The title of the workshop was a bit ambitious, because a workshop is not long enough to synthesize a diversity of approaches into a coherent set of principles. For me, the posters at the end of the workshop were quite helpful in getting approaches to gel.

Here are some answers to “where do the labels come from?”:

  1. Simulation Use a simulator (which need not be that good) to predict the cost of various choices and turn that into label information. Ashutosh had some cool demos showing the power of this approach. Gregory also presented a poster which might be viewed this way.
  2. Agreement A label is a point of agreement. Luis often used an agreement mechanism to induce labels with games. Sham discussed the power of agreement to constrain learning algorithms. Huzefa‘s work on bioprediction can be thought of as partly using agreement with previous structures to simulate the label of a new structure.
  3. Compilation Labels can be found by compiling one learning problem into another. Mark and I both talked about reductions a bit, which come with some nice formal guarantees.
  4. Backprop Labels are the signals in generalized backpropagation (David Bradley‘s talk).

Some answers to “where do the data come from” are:

  1. Everywhere The essential idea is to integrate as many data sources as possible. Rakesh had several algorithms which (in combination) allowed him to use a large number of diverse data sources in a text domain.
  2. Sparsity A representation is formed by finding a sparse set of basis functions on otherwise totally unlabeled data. Rajat discussed self-taught learning algorithms which achieve this.
  3. Self-prediction A representation is formed by learning to self-predict a set of raw features. Hal‘s talk covered this idea.
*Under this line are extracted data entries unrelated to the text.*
Rows are points. Each copy is the shape, with its points in the same order, stretched, turned, moved and blurred by noise. Is it also mirrored, or only turned?

Shape:
[[-12 -29  21]
 [  2  28 -10]
 [-13 -12  -8]
 [ 31  24  10]
 [  6   2 -14]
 [  0  14 -26]]
Copy 1, 6 rows:
[[-29  15 -27]
 [ 19 -19  27]
 [ -3 -17 -16]
 [ 31  18  29]
 [ 23 -14  -3]
 [ 30 -32   8]]
Copy 1 is: mirrored
Copy 2:
[[ 39  -2  -5]
 [-53   8 -21]
 [  6  22   9]
 [-45   6 -60]
 [-14  26 -14]
 [-46  31   1]]
Copy 2 is: mirrored
Copy 3:
[[ 38   0  12]
 [-43   4  10]
 [ -3 -18   9]
 [-22  32 -18]
 [-24  -8 -12]
 [-47 -17  -4]]
Copy 3 is: only turned

Shape:
[[  9  -4 -35 -33]
 [-23   7   7 -30]
 [ 24  -6  49  -8]
 [ 25   2  23   3]
 [ 19   6  18  25]
 [  8   9 -32  22]
 [-11 -27  18  15]]
Copy 1:
[[ -4  -7 -23  26]
 [-29   7   1 -26]
 [ 34 -35  -2 -60]
 [ 40 -12  -3 -27]
 [ 47   0  10  -9]
 [ 37  23   5  44]
 [  7 -23  39 -10]]
Copy 1 is: only turned
Copy 2:
[[-11  48   2 -22]
 [ 16  12  18  -5]
 [-15 -28 -14 -23]
 [-15 -10 -27 -11]
 [-13 -10 -38  13]
 [-11  39 -33  23]
 [-20  12   6  25]]
Copy 2 is: only turned
Copy 3, 7 rows:
[[  8 -22  31 -20]
 [ 38   4  13   9]
 [ -9  42   7  24]
 [-16  21  -8   8]
 [-23  14 -35  10]
 [-19 -29 -35 -16]
 [ -7 -12 -11  47]]
Copy 3 is: mirrored
Copy 4:
[[ 17 -26  -3  19]
 [ 23   4 -33  12]
 [ 20  32   2 -19]
 [ 11  12   4 -21]
 [ -3   7   1 -31]
 [-16 -25  -2 -16]
 [-10  22 -14   3]]
Copy 4 is: mirrored

Shape (13 x 8):
[[-15   4 -18  -6  -5   7  -8 -23]
 [  2  -5  -2 -15  -7 -26  12  19]
 [ -5  27  12 -17   4  26  -5 -18]
 [ 11  -1  -6 -12 -23 -32 -18  12]
 [  5 -12 -10  27  25   5 -19  -3]
 [  9  -5   2  12   2  22  10 -14]
 [ 12 -13  13  17 -10 -43 -19   6]
 [ 16  -4  -8  -3 -33 -38  -5  12]
 [ 14  20 -18  31  12   8 -13  -1]
 [-12   7   7  -8  11  46 -19   3]
 [ 32  -8  -9  -8 -18 -30 -15  -5]
 [  1  11   0 -14  24   8  -5 -10]
 [  4   0   1 -20  20  34 -13   4]]
Copy 1, 13 rows:
[[-20 -14 -30  10  12   3  11   5]
 [ 27 -19   6   3 -17  -8   1 -13]
 [-14  22 -30 -22   6  18   9  -9]
 [ 19 -34  -8 -22 -11 -11  -5   4]
 [ 11 -16   4  11  13  26  12  32]
 [ -6  16  10   6  18   4   4   4]
 [ 37 -31   9   1  -6  -6 -35  21]
 [ 14 -33   3 -10 -13 -24  -7   4]
 [-10  -8   3   0   4  15  22  41]
 [-30   3 -11 -25   7  31  27 -11]
 [ 29 -20 -11 -22  13  -9  -7  11]
 [ 11   5 -24  -5   6  31  14  -7]
 [ -5   8 -13 -27  11  37  28 -15]]
Copy 1 is: mirrored
Copy 2, 13 rows:
[[ 11   1  16 -20  -9   7  -1  -2]
 [ -9 -19 -12  -3  15  -4 -11  24]
 [ -3   1  42   7  -7  10   5  -8]
 [  2 -19 -19  -6  28  13   4  14]
 [ 18  -2   3 -13  -6 -30  14 -13]
 [ -6  -1  -2   3 -15  -6  -1 -18]
 [ 13 -31 -24   8  24  -8  -8   3]
 [  5 -22 -39   1  21  17  -5  16]
 [ 20   0   5   4 -23 -21  30  -7]
 [ -3  26  41   5  -4  -2  11 -14]
 [ -2 -27 -30  -8  23  11   1  -7]
 [ -2 -11  37  -6   1  -9   8  -4]
 [-17  14  28  -7  12 -10  12 -13]]
Copy 2 is: only turned
Copy 3, 13 rows:
[[ 18   7  16  14  -8   4  -6 -33]
 [ -3 -30   4 -16  13 -26 -10   5]
 [-15  22   0  -3  -6  24   4 -21]
 [  4 -15 -12 -21  14 -42  -8 -14]
 [ 24  16 -24   1  17  27  -2  -2]
 [ 11  21  23 -13   1  30 -12  13]
 [ -8   1 -10 -15  46 -40   5   6]
 [  6 -16  12 -27  11 -49 -10   1]
 [ 22  22 -23 -18  -1  30  17   7]
 [ -4  12 -24   9 -24  36  -9   2]
 [ 15   6   0 -38  16 -33 -22 -24]
 [  1   8 -15  -6  10  28  -2 -26]
 [  2  10 -27  -6 -13  34 -22  -9]]
Copy 3 is: only turned
Copy 4, 13 rows:
[[ -5  10  -1  12 -22   0 -24   0]
 [ 11  25 -19  -9  12  -6  -4  -6]
 [ 11  -7  34  -2 -19  -6  -4   2]
 [ 14  50 -13   1  29   3 -28   9]
 [-28 -14  -7   8   4  23   4  -3]
 [  0  -7   6   1 -19  26  10 -17]
 [ 11  43 -36  21  35  11 -14  29]
 [ 17  60 -23   7  27   8 -19   4]
 [-26   1  20  18   7  12  17 -10]
 [ -4 -35  37 -10 -14   9  -8 -18]
 [  1  60 -16   1  21  20 -19  18]
 [ -7  -8  12 -11 -16  -4   3  -1]
 [-12 -22  24 -21 -11   8  -7 -14]]
Copy 4 is: mirrored

Shape (13 x 9):
[[  0   4 -11   6   6   5 -13  27  10]
 [-12 -18 -20 -22 -12  21  -9  32   6]
 [-12 -18  -1  -8  -4  13  -5   2  28]
 [ 16   7   2  24 -14  -9  -1  -1 -13]
 [-27   2  -6 -27  17   7 -10  34  12]
 [ 19   1  13 -10  -3 -25  17  -8  -9]
 [-19  -3  10 -12   5  17 -15  -7  -8]
 [ 11   9  20  45 -10 -12  41 -13 -13]
 [  3 -18 -13  10  30  -5 -27  28  22]
 [  1  14 -29 -15  18  10 -12   4  20]
 [ -8 -25 -14  30   1  -3  14 -10 -25]
 [  7   6  16  32  -9 -19 -18 -23  -6]
 [ 32  -3  28  34   2   8   9 -23 -23]]
Copy 1, 13 rows:
[[ 22 -21 -32   2  -2  -9 -26  -7   0]
 [ 27 -12   1  21  11 -13 -32 -27 -43]
 [ 19  19   8  11  13   1 -11 -20 -18]
 [-24 -22 -19 -26  -7  -7   1  -4   9]
 [ 49  -8  -5  33  -7   4 -23  -1 -19]
 [ -8 -23  33 -21 -12   0  12  10  26]
 [  5  -1   6   8   7  27   2   0 -33]
 [-52 -13 -12   1  -1 -20  42  -8  48]
 [ 60 -14 -37 -15  20  -6 -13  -3  -7]
 [ 21  -6   0   6   8  -7 -47  20   1]
 [-17  -6  -7  -6  43 -31  43  -6 -16]
 [-20   7 -24 -53  -8  19  16   7   6]
 [-37 -41 -10 -29  21  13  40  -9  19]]
Copy 1 is: only turned
Copy 2 (13 x 9):
[[-13  20 -14   6 -16   7   6  12  22]
 [-16  52 -35   4 -28   7  25  13  -2]
 [  9  33 -25   8  -2   8   4   0   5]
 [-22 -15  13   3  -2  13  -2  24   2]
 [-14  47 -35  -6  -4  12  10 -13  31]
 [-18  -4  14 -30  -4  -3 -18   6  -7]
 [-11  12 -34   2  16   3  16 -16   8]
 [ -3 -20  50  -7   9  10  10   7  -5]
 [ 22  13 -26  -6 -14  -4  13   9  36]
 [-17  31 -16   8   4 -21  -5  11  23]
 [  7  -1  11 -18  12  -5  50  23   2]
 [ -3 -36  10  -6  30  19 -13  18  10]
 [ -5 -46  16   8  -1  -6  14   3  -3]]
Copy 2 is: mirrored

Shape, 14 rows:
[[  6 -11   4  -4   3  -9  21  -1 -11   2  -6]
 [ 29  -8  25 -11 -12   3  -8 -16  -3   6   0]
 [ 18  10  19  -6   3  -1   9  -6  16   0  16]
 [ -8  -8   3  -7 -14  -5   8   1   8  -2 -17]
 [ 17 -27   5  -4   9 -20   1   6  -5  21  22]
 [  6  -7   0  -1  12  20   0   1  15 -14  14]
 [ 32 -20  -9  27  -7  -8  25 -13  24 -15  20]
 [  5   6  -2  -3   9 -21  20  -6  19  17 -12]
 [ -1 -11 -11  -8  28  21  21   6   9   3  -4]
 [ -7 -10  25  19 -11   5   0   5   0  -6 -10]
 [ -2   6  -9  -6  28 -12   3  13 -15  -4 -17]
 [ 14  11  -4  -5  -7   4  -7  -8  -8  13 -10]
 [  6  13  -7  24  -7 -21  21   2  -2  -7  12]
 [-12  -4  12  -5  10  21   4 -26   8 -14 -12]]
Copy 1, 14 rows:
[[ -3   7 -17   6  16   2   4  -4  -2   0 -18]
 [ 14 -18   8   8  -9   8   8  22   8 -15 -31]
 [  1  -2 -10  -7  -9 -21  -2   6   8 -20 -28]
 [ 17   7  -8   0  13  -4  -5 -20  19  -7  -1]
 [  8   5  14  -4  27  -1  -9  12 -34   3 -22]
 [-11 -24  -5  -4   4 -27   1 -19  -7 -13  -4]
 [ -1 -27 -17 -17  10  -7 -27 -35  -8   5 -60]
 [  7  25  -8  -5  -4 -28  -2  -6  25  16 -17]
 [-27 -16 -10   0  20 -40   9 -17  10  12  12]
 [-12   3   2  13  16  13 -12 -18   0 -26  -8]
 [-19  20  -9   0  -2  -7  35  -4 -12  11  -1]
 [  1 -10  -3   4 -22   7   8  12   8   8   0]
 [-10  12 -30 -11  -5  11 -16 -16 -21  -7 -30]
 [ -7 -18 -17  26  -3 -25   6 -16  22  -9  -1]]
Copy 1 is: mirrored
Copy 2:
[[  8  -9 -17  16 -17  27  11   3 -17  -3  11]
 [ 10  -5 -30 -12 -28  -1  -7 -24  -9  12 -15]
 [ -3   4 -19   7 -15  13 -10   1  14   0 -16]
 [ -7  -5 -10   3  -2   1   2   5 -13 -12  -1]
 [ 10  -3 -24   3 -22  23  39 -35  -4  30  -3]
 [ -7  -1   9 -13  11   8  -6 -10  18   3   3]
 [ -1 -33 -16  -8  21  25  26   1   9  33  22]
 [ -5  -4 -11  27 -18  14   6  17  -3   5  -4]
 [-10  -3  19  11  -2  28   0   7  -3   2  12]
 [  1  10 -15  -6  10   5  -3   3 -16  -5  -4]
 [  6  14   7  12 -17  13  16  13   0 -13   8]
 [ 14  -8  -9   7 -16  -7  -2   3 -11  -1  -7]
 [ 14 -17 -14  24   9  24  15  21   4  -2  13]
 [-13   3   2  -1   5  -6 -22   0   4 -14  22]]
Copy 2 is: only turned
Copy 3:
[[ 11  21   4  16  -8   3  13 -10   8 -10  -2]
 [ 13  -7   4  15 -19   6  15  34 -10   6 -18]
 [  8  14  -1 -21 -22   1  18  23 -12  -5  -7]
 [ 11   6  -9   7  16   9  20  -7  -7  -6  -4]
 [  5   3  -2   1 -20  23  -2  -1  19  -8  -9]
 [ 19   6  -9 -31  -2 -12  10   6   7  18  -3]
 [-10  33  -5 -24   1  16  38  24  27  -5   7]
 [ -9  27  -2   1  -3   5  18  -2   0 -24 -19]
 [ 10  26   1 -16  -2 -16   9 -26  19  16 -19]
 [ 17 -13 -34  23  -1   6  18   5 -11  15   7]
 [ 14  16  -9  16  10 -21 -18 -17  14  -7   5]
 [ -8  -5   6   7   7  -8 -11  17 -10  10  -8]
 [-13  22 -10 -12   4   5   5  11   0 -17  27]
 [ 23  -9  -5   8  -8 -19  33   0  -5   5 -15]]
Copy 3 is: only turned
Copy 4:
[[  0   6  -3   0   8   2   6  26  -5 -12 -22]
 [-19  -5  21  15   6  15  10  22 -18 -12  -4]
 [ -1 -10  21  12   7  -3  13  18 -21   8 -10]
 [-11  -9   4 -19  -8   2   6   2   8 -15 -10]
 [ -6  39  -4  32  12  -9  21  23   5  10  -3]
 [ 10 -15  17  18 -14   6  -3  19 -14  13   1]
 [ -3 -14 -12  24   4   8  13  35  -1  39  10]
 [-11  -8   4   7  13 -14  10  17  12  -7 -25]
 [  7  -9  14  18 -16  -5   0  28  -6  -5 -30]
 [-12   2  12 -23   8   5 -25   5  -7 -11  -2]
 [ 11   3   6  13  16  -7  -5  11  17 -30 -12]
 [-11 -13   2  18   6   3  -1   0  -1 -24 -10]
 [ 12  -6 -15   5  28  -6  -4   5   3  15   7]
 [  3 -30  27  -3 -15  34 -11   4 -10  -1 -13]]
Copy 4 is: mirrored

A workshop like this is successful if it informs the questions we ask (and answer) in the future. Some natural questions (some of which were discussed) are:

  1. What is a natural, sufficient langauge for adding prior information into a learning system? Which languages are insufficient? Shai described a sense in which kernels are insufficient as a language for prior information. Bayesian analysis emphasizes reasoning about the parameters of the model, but the language of examples or maybe label expectations may be more natural.
  2. What is missing from the above lists? And are the elements of the lists actually distinct?
  3. How do we modularize? Many of the approaches use problem-specific tricks. That’s to be expected for a direction of research which is just starting, but it’s important to modularize these techniques so they can be repeatedly and easily applied. Achieving modularity in a manner which supports prior information properly seems tricky.
  4. How do we formalize and analyze? Of the items listed above, I feel like we only have some reasonable understanding of the compilation approach. The other approaches and questions are essentially unexplored territory where some serious thinking may be helpful.